Pierre Baroni lives and works in Melbourne primarily as a radio announcer and DJ but also as a photographer. He started out designing record covers in 1990 and progressed to photography shortly after, taking shots of the people he was designing record covers for. He has a very unique style to say the least. I came across his work in the Geoffrey Stapleton Gallery on the night of the Cabaret opening. In short it captured my eye his large black and white shots show case the subjects in a way I have not seen before. It is the way he frames his subject that primarily makes the shot work. The tones highlight his subject and show cases them. The Adelaide Cabaret Festival shots adopt a kind of old world carnival theme with singers, escape artists, illusionists and painters.

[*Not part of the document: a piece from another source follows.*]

W = ((31.7, 176.4, 47.3, -15.6, -84.4, -106.7, -132.3, 59.3, 55.5, 7.9, -36.7, -112.0, 66.4, -166.0), (33.1, -108.2, -91.3, -128.4, -171.2, -9.7, 72.2, 6.9, -94.1, 71.2, -69.3, 60.0, 29.0, 79.2), (38.4, -11.9, 54.1, -39.3, -0.6, 87.4, 60.0, 94.2, -90.0, -164.4, -108.5, 89.0, -61.0, -98.8), (-118.4, 38.6, -19.5, 129.8, -203.9, -67.9, 74.7, -65.6, 38.1, -46.6, -119.2, 46.2, 13.8, -122.1), (78.0, -89.9, 62.9, -70.9, -16.8, 58.8, 30.0, 108.0, 120.8, -2.8, 64.5, 1.5, 144.9, -24.5), (-6.2, -5.6, -180.6, 21.1, 82.3, 39.8, -12.4, 84.2, -174.1, 15.3, -26.6, -52.0, 34.2, -0.7), (81.8, -6.1, -127.0, 12.5, -47.8, -124.3, 84.0, 56.4, -116.6, -29.5, -123.7, 134.2, -18.3, 57.6))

“Seppo 2012” is a portrait of a tattooed individual; his chest is uncovered revealing a myriad of thorny body art. He is further adorned with piercings and jewellery; primal elements connecting with a tribal understanding. The contrasting light within this work draw our gaze toward the face. A face scarred and marked with ink. Baroni has allowed the portrait to rest in shadow. Deep tones frame the face and even the subject’s eyes are draped in darkness. Yet through the dim tone cast by the subject’s hat one can see a watery reflection in the eyes. One of the features of Baroni’s photography is that he highlights the subject’s eyes. When we can see a person’s eyes they are allowing us in, to get closer and revel something of who they are. Seppo seems a thoughtful character, one who has had a lot of experiences.
Bromley 2011 captures the Cabaret Festival artist David Bromley at work in his studio. Again the use of strong contrast drags our eyes about the work. It has been framed with shadow, and the focal point is on the artists face. It is here that we eventually connect with the subject. Baroni has used depth of field by opening the aperture of the lens to keep the profile of Bromley’s face in focus and let the rest of the frame remain blurred. Naturally our eye settles in this space. Baroni has also taken note of how the subject must be lit. Background light highlights the edge of Bromley’s chin. This photograph has been wonderfully balanced with light and tone. This work allows me to connect with what the artist is thinking, the relaxed concentration in his eyes and soft grip of his brush reveal a precious moment in the busy life of an artist.
“Max” is a child that features twice in this photo shoot and here again depth of field has been used to keep the subjects eyes in focus allowing the rest of the shot to become blurred. I love the tonal variation in this work, the way the light reflects off of various surfaces and the way the subject has been framed. When I stood before this work I was able to connect with the subject in a way that evoked a lot of emotion. There is an element of childhood innocence that people can connect with, especially if they have children.
Pierre Baroni proudly confesses that he is untrained in the art of photography. While this may be true he is certainly skilled in his ability to frame a shot. The way he balances his subject, what he allows into the frame and the way the tonal qualities have been accentuated reveal to me that he may have more understanding than he lets on. One thing that is apparent in his work is that he breaks many “rules”, some of his subjects are out of focus, drifting away in the shot. Baroni’s work is beautiful in that it reveals the subject with honesty. The people he photographs may well be superstars but the reality is they are still fragile in their humanity.
This exhibition is one to see in the flesh. The large C-type prints are the way all photographs should be displayed. It is on at Geoffrey Stapleton Gallery until the 24th of June.